Search code examples
amazon-web-servicesredditamazon-cloudsearch

Does reddit use Amazon Cloud Search?


I read in reddit wiki that reddit moved to indextrunk but when I reviewed run.py file I found that there is keys like Cloud_Search_Api_key ... So I guessed it is using Amazon cloud search . If this true what are the values that should be changed in run.py to make cloudsearch works? and what is subreddit_cloud_api_key?

Thanks


Solution

  • I'm pretty sure Reddit uses Cloudsearch. Their Github FAQ claims they use Indextank, but IndexTank has been shut down since April 2012. If you search on Reddit and highlight the "δ" symbol, it will show text like "δ converted query to cloudsearch syntax: (and (field text 'search') (field text 'terms'))".

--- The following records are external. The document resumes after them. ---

Every row gives one point. The window is the flat piece filled in between its corners: a triangle in 3 columns, a solid with four corners in 4, and so on. A path goes straight from each point to the next, and from the last back to the first. After which points does the path pass through the window?

Window:
[[ 38   9  11]
 [ 19  -7  16]
 [-36  19 -30]]
Path:
(1): [-36  16 -42]
(2): [-16   6 -37]
(3): [-29  34  -6]
(4): [56 14 47]
(5): [ 59 -17  17]
(6): [42 -1  4]
(7): [35  8 37]
(8): [-54  42 -16]
Through the window after points: none

Window, 4 rows:
[[ 32  16   0  44]
 [-29 -13 -20  60]
 [ -7 -21 -37 -26]
 [ 22  23   5 -14]]
Path:
(1): [  0 -30 -25 -15]
(2): [-21  15 -54 -24]
(3): [ 15  22 -26   2]
(4): [26 -6 31 22]
(5): [ 21 -12  14 -14]
(6): [  6  19 -23 -13]
(7): [ 30  39 -19 -10]
(8): [ 34  16  12 -16]
(9): [30 -5 23 -9]
(10): [  1  44 -32  -4]
(11): [-20   6 -30  48]
(12): [-25 -37  -1  48]
Through the window after points: 1, 3, 5, 9, 11

Window (6 x 6):
[[ 12 -10 -39 -12  23 -31]
 [ 15  -2 -32  17   1  29]
 [-27 -17  40 -14  11  24]
 [-14   4  32   8  13 -19]
 [ -6  25  -6  14 -31  22]
 [-13  32   8   2   9  12]]
Path:
(1): [-18  17 -21  26  -3  12]
(2): [-38  18   4  13  -6  10]
(3): [ 2 16 25 10  6 16]
(4): [  4  -1  60 -26  11   8]
(5): [-33  -7   9   6   8  17]
(6): [-21  25   4  11   3   7]
(7): [  2  16  15 -13   7  23]
(8): [ 6 15  3 -3  9 17]
Through the window after points: 4, 6, 8

Window:
[[ 15  10  -9 -27   3 -23  29   5]
 [-28  -7  20  15 -24  13  -8 -58]
 [  2  -8  -1   5  18   0  16   0]
 [-46   6  30  -4   4   6 -20 -31]
 [ 22  51 -23   5  11 -10  18  19]
 [ 17  -8 -21   2 -40  -9   3  25]
 [ 39   8 -17 -20  -9  12   4  14]
 [ 26  13  22  -3   2 -12  13   8]]
Path:
(1): [ 7 10 15  7 -7  2 26 10]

    I'm not too familiar with Python or AWS, but it looks like CLOUDSEARCH_SEARCH_API and the other similar variables are URLs that Amazon calls Endpoints.

    The variable names in reddit/r2/run.ini contain SEARCH and DOC, mirroring Amazon's documentation. Also, cloudsearch.py makes an HTTP connection to that variable:

    search_api = g.CLOUDSEARCH_SEARCH_API
    //...
    connection = httplib.HTTPConnection(search_api, 80)
    

    So you would probably set CLOUDSEARCH_SEARCH_API with the URL to your Cloudsearch endpoint.

    EDIT: Kemitche has answered this on Reddit. Unlike me, he knows what he's talking about, so take a look.